Numerous image denoising methods have been proposed [1,2,3,4, 9, 21,22,23, 26] in recent years with fantastic advancements. Most denoising methods are based on nonlocal self-similarity (NSS) priors [1, 3, 4, 18, 24]. NSS refers to the fact that a local patch often has many nonlocal similar patches across the image. Nonlocal means (NLM) [1] could be considered as a seminal work, bringing the new era of denoising by finding the NSS priors within a search window sliding across the image. It obtained a denoised patch by weighted averaging all other patches in the search window. Another famous benchmark, named block-matching and 3D filtering (BM3D) [4], remarkably combined NSS with an enhanced sparse representation in transform domain. It contained two general procedures: grouping and collaborative filtering. First, forming a 3D array by stacking together similar blocks. Second, obtaining 2D estimates of grouped blocks after performing collaborative filtering of the group. Instead of transforming images to other domains, low rank matrix approximation methods also attracted great attention in recent years. Representative and significant low-rank method was weighted nuclear norm minimization (WNNM) [9]. Based on the general prior knowledge that the larger singular values of the patch matrices of original image are more important than the smaller ones, WNNM achieved great success in image denoising.
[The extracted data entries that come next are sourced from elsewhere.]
Each row of a before or after table is a point. The points were changed in one or more steps. Then noise was added and the rows were shuffled. The steps act on how far a point lies along the listed directions, d1 being the first. Name the steps. A step turns or swaps two directions, mirrors them in a line or flattens them onto one, adds a multiple of one to another, or multiplies one. Angles are multiples of 10 degrees, from the lower direction toward the higher: turns from -170 to 170, lines from 10 to 170 but not 90. Use the fewest steps. Two steps may share a direction if one is a turn and the other turns, adds or multiplies; they go together, in the order done. Otherwise the lowest direction goes first.
In the rows, 128 means zero.

Directions:
(1): [129 149 172]
(2): [ 98  94 145]
Before (12 x 3)
[[135 184 142]
 [115 112 169]
 [140 158 175]
 [108 112 151]
 [102 128 164]
 [154 155 118]
 [136 161 174]
 [148 172 100]
 [142 183 126]
 [121 122 118]
 [106 112 160]
 [111 133 182]]
After (12 x 3)
[[163 168 105]
 [156 175 142]
 [117 122 133]
 [139 157  78]
 [135 117  93]
 [135 168 146]
 [138 156 158]
 [116 117  75]
 [130 143  72]
 [135 148 154]
 [152 154 157]
 [166 163 107]]
Steps: turn d1 and d2 by -80 degrees

Directions:
(1): [174 122 121 158]
(2): [106  90 144 158]
(3): [123 103  79 119]
(4): [150  96 149  93]
Before (11 x 4)
[[152  94  99 149]
 [126  89 184 110]
 [156 142 134 187]
 [ 92  93 144 141]
 [140 125 102 160]
 [125  59 169 128]
 [140  88 143 151]
 [112  96 121 119]
 [ 98 135 128 149]
 [ 94 128 172 134]
 [144 159 155 132]]
After (11 x 4)
[[ 94 103 123 122]
 [113 143 156 154]
 [172 150 151 140]
 [135 137  96 146]
 [108 150 123 143]
 [124  83 177 147]
 [123  99 100 143]
 [104  68 158 162]
 [ 84 112 129 155]
 [129  96 133 174]
 [173 157 125 190]]
Steps: add -0.7 times d3 to d1; turn d2 and d4 by -30 degrees

Directions:
(1): [122  96 157 148  79 120]
(2): [163  85  90 119 124 138]
(3): [148 161 107 112  90  95]
Before (8 x 6)
[[120 180 159 124  74 112]
 [146 132  93 110 108  89]
 [116 175 143 112  83  82]
 [154 125  75 107 178 130]
 [160 109  96 111 175 155]
 [130 159 115 134 127 112]
 [123 104 146 131 119 121]
 [168 117  86  96 143 156]]
After (8 x 6)
[[136 114 128 122 108 110]
 [157  70 114 126 128 172]
 [ 88 168 160 137 172 116]
 [135  56 118 122 147 155]
 [ 93  92 153 149 147 127]
 [109 187 165 125 148 119]
 [127 113 120 145 153 142]
 [ 95 169 178 125 136 141]]
Steps: turn d1 and d3 by 160 degrees; turn d1 and d2 by -150 degrees

Directions:
(1): [107 170 115  91 156  92 111  97 135]
(2): [185 119  92 128 126 132  81 113 136]
(3): [ 93  94  79 146 141 115 132 139 167]
(4): [101 111 115 100  67 139 123  94 122]
(5): [ 94 132 132 125 152 184  83 138 120]
(6): [136 101 155 129 157 149 145  72 156]
Before (10 x 9)
[[125 146 113 123 128  91 102 130 124]
 [116 155 105 119 128 106 106 174 112]
 [ 79 123 170 114 138 135 176 113 135]
 [125 124  98 115 148 106 136 109 150]
 [ 97 142 147 116 172 135 137 138 130]
 [137 123 138 153 115 138 169 170 115]
 [135 127 130 118 139 121 130  84 164]
 [ 83 125  93  99 168 179  90 109 159]
 [129 129 135 103 169 126 112  86 156]
 [113  73 119 143 163 129 132 110 163]]
After (10 x 9)
[[102 124 136 119  83 155 152 130 108]
 [106  94  70 154 168  99 153 149 176]
 [132 131 124 136 149 109 140 126 164]
 [ 75 141 161 115 154 157 138 134 126]
 [158 119 134 135 166 121 123 137 148]
 [117 114 138 136 159 167 120 154 128]
 [128 124 114 140 138 125 121 161 132]
 [105  92  26 141 198 146  84 144 201]
 [ 62  34  41 164 157 105 132 139 202]
 [136 127 123 150 149  98 123 144 134]]
Steps: turn d1 and d4 by -80 degrees; turn d2 and d5 by -40 degrees; multiply d3 by 3; multiply d6 by 0.4

Directions:
(1): [153 133 120 182 164 158 156 124 102 128  92]
(2): [115 130 179 116 158 169 130  89 168 120 130]
(3): [ 84 121 133 142 111 151 123 184 153 107  90]
(4): [138 174 132  71 156 130 151 160 118 143 105]
(5): [124  87 139 106 135 142  80 120  91 161  91]
(6): [120 139 119 126 161 156  92 149  94  88 173]
Before (12 x 11)
[[113 127 126 129 132 143 126 127 127 123 118]
 [118 100 125 149 128 127 117 128 128 112 140]
 [146 128 116 153 131 147 109 146 102 122 119]
 [117 100 136 168 117 154 123 139 141 124 111]
 [133 128 140 114 144 147 123 122 127 125 143]
 [122 124 133 119 106 113 100 126 129 112 121]
 [105 121 154 154 147 161 145 117 138 120  93]
 [169 134  99 113  85  52 150  89 130 177 145]
 [115  94 149 142 111 130  91  83 129 152  96]
 [104 135 111 129 127 139 120 139 101 112 159]
 [122  82 111 177 116 118  99 101 111  83 201]
 [150 140  97 105  69  57 177 129 137 145 151]]
After (12 x 11)
[[139 139 118 145 144 156 156 170 118 139  77]
 [128 134 127 104 153 130 126 152 112 125 123]
 [120 134 138 188 166 172 174 141 121 119  58]
 [118 143 134  82  96  98 108 136 140 112 138]
 [104 135 109 113 138 146 101 141  87 110 171]
 [116 135 117 136 134 145 136 133 123 117 117]
 [133  77 129  57  39  43 111  77 139 193 146]
 [124 124 138 126 140 150 120 129 133 108 152]
 [168 155 107 172 162 162 139 148  87 113 117]
 [133 146 135  33 187 144  91 159  63 119 154]
 [160 114 137  63  73  44 133  53 161 207 139]
 [128 184 145  98 127 115 174 128 165 142  97]]
Steps: multiply d1 by 2.5; turn d2 and d3 by 30 degrees; turn d4 and d5 by -160 degrees; multiply d6 by 1.6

Recently, methods based on neural networks [5,6,7, 11, 15, 17, 19] have shown significant success in many computer vision tasks, especially in image classification. Among these methods, Residual Networks (ResNet) [11, 25] and Dense Convolutional Networks (DenseNet) [15] are attracting the most attention. Inspired by such achievements, we try to investigate the properties of the two architectures: residual and dense. In this paper, we not only combine the two elements in terms of local/global way, but also adding adaptive parameters to keep a good balance when combining various skip connections (Fig. 1).

Fig. 1.
figure 1

Comparisons of residual/dense units. \(3\times 3\) represents a convolutional layer with kernel size of \(3\times 3\). indicates the summation way of connecting. As shown in Fig. 3(b), many lines focusing on one point is the concatenation way for combination. Lines with the same color share the same value. The following symbols have the same meanings. (Color figure online)

2 Discussion of ResNet/DenseNet

ResNets are usually composed of lots of residual blocks, which only contains one skip connection and two convolutional layers. Such a simple residual architecture is easy to train. However, these units lack enough power to transmit sufficient information merely through cascading, leading to the lower ability of the whole network. Especially when dealing with image processing problems, these networks are not strong enough to extract features from massive data. In addition, it is likely to lose useful information during the process of deep-layers of delivery without any effective connection.

In contrast, DenseNets have plenty of skip connections in one dense block and the dense block is diverse to be able to simulate complex functions, which is beneficial to learn features. However, one big problem is that such powerful networks lack efficient contacts among outputs of each block. This will increase the time consumption of training. What is worse, no connections between blocks will cause some distortion when transmitting features.

Taking into account the shortcomings owned by single ResNet/DenseNet separately mentioned above, we are going to combine the two elements in two ways: local and global, which will be explained completely in the following sections.

3 Local Residual/Dense and Global Residual/Dense Networks

3.1 Local Residual and Global Residual Networks (LR+GR)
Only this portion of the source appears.